他看到了主持人是如何用手指,残忍地、一遍又一遍地,伸进她那不断痉挛、不断涌出爱液的阴道口,又在她即将攀上顶峰的瞬间猛然抽出,让舒月无法高潮。

        那种残酷的、悬在半空中的折磨,让舒月的身体彻底背叛了她的意志。

        刑默亲眼看到,舒月的腰肢是如何不自觉地开始扭动,她那双被绑在两侧的大腿是如何绝望地颤抖,她的身体是如何本能地、可耻地……迎合着主持人的逗弄,渴求着那份无法得到的解脱。

        这一切,刑默都看在眼里。

        他的心中充满了狂怒与无力,但同时,一股更复杂的情绪——“理解”——也悄然升起。

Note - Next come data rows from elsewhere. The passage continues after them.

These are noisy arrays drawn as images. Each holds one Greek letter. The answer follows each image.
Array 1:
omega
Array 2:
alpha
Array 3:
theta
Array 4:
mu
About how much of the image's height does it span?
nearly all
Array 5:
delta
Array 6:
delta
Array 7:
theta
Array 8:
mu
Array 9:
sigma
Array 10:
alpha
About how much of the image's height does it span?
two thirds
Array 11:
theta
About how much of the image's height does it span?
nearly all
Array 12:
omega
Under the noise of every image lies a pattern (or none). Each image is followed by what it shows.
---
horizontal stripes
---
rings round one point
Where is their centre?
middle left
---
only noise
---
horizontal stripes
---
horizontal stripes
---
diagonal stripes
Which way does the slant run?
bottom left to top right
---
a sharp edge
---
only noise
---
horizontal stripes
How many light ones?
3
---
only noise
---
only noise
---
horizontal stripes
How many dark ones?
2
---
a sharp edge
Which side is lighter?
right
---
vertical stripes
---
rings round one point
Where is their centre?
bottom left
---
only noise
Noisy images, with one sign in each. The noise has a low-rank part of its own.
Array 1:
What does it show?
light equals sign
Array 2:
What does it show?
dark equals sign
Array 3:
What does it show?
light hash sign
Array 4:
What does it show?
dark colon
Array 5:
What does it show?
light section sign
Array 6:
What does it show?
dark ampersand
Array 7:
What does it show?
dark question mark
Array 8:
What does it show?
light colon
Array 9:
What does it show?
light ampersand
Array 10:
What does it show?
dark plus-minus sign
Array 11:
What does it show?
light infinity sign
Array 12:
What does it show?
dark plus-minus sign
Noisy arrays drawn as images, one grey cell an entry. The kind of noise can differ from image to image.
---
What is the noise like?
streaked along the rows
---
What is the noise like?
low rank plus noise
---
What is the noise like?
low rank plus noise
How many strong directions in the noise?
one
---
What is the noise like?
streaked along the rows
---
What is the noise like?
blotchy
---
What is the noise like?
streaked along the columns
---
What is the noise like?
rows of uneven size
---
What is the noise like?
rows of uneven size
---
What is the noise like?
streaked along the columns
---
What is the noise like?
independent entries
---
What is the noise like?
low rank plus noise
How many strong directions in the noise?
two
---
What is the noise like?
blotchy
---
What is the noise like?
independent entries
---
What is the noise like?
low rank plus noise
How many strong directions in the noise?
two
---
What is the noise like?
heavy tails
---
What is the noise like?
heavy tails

        他理解,在那种极端的、纯粹的生理刺激下,意志力根本不堪一击。

        舒月的身体只是诚实地反应了,那不是她的错。

        但这份“理解”,正是他恐惧的根源。

        他害怕的,不是舒月在他面前被其他男人弄到不能自己——在这种地狱里,这已是既定事实。

        他害怕的,是当舒月从这部影片中,这样难堪的事实就在众目睽睽之下被摊在她老公的面前。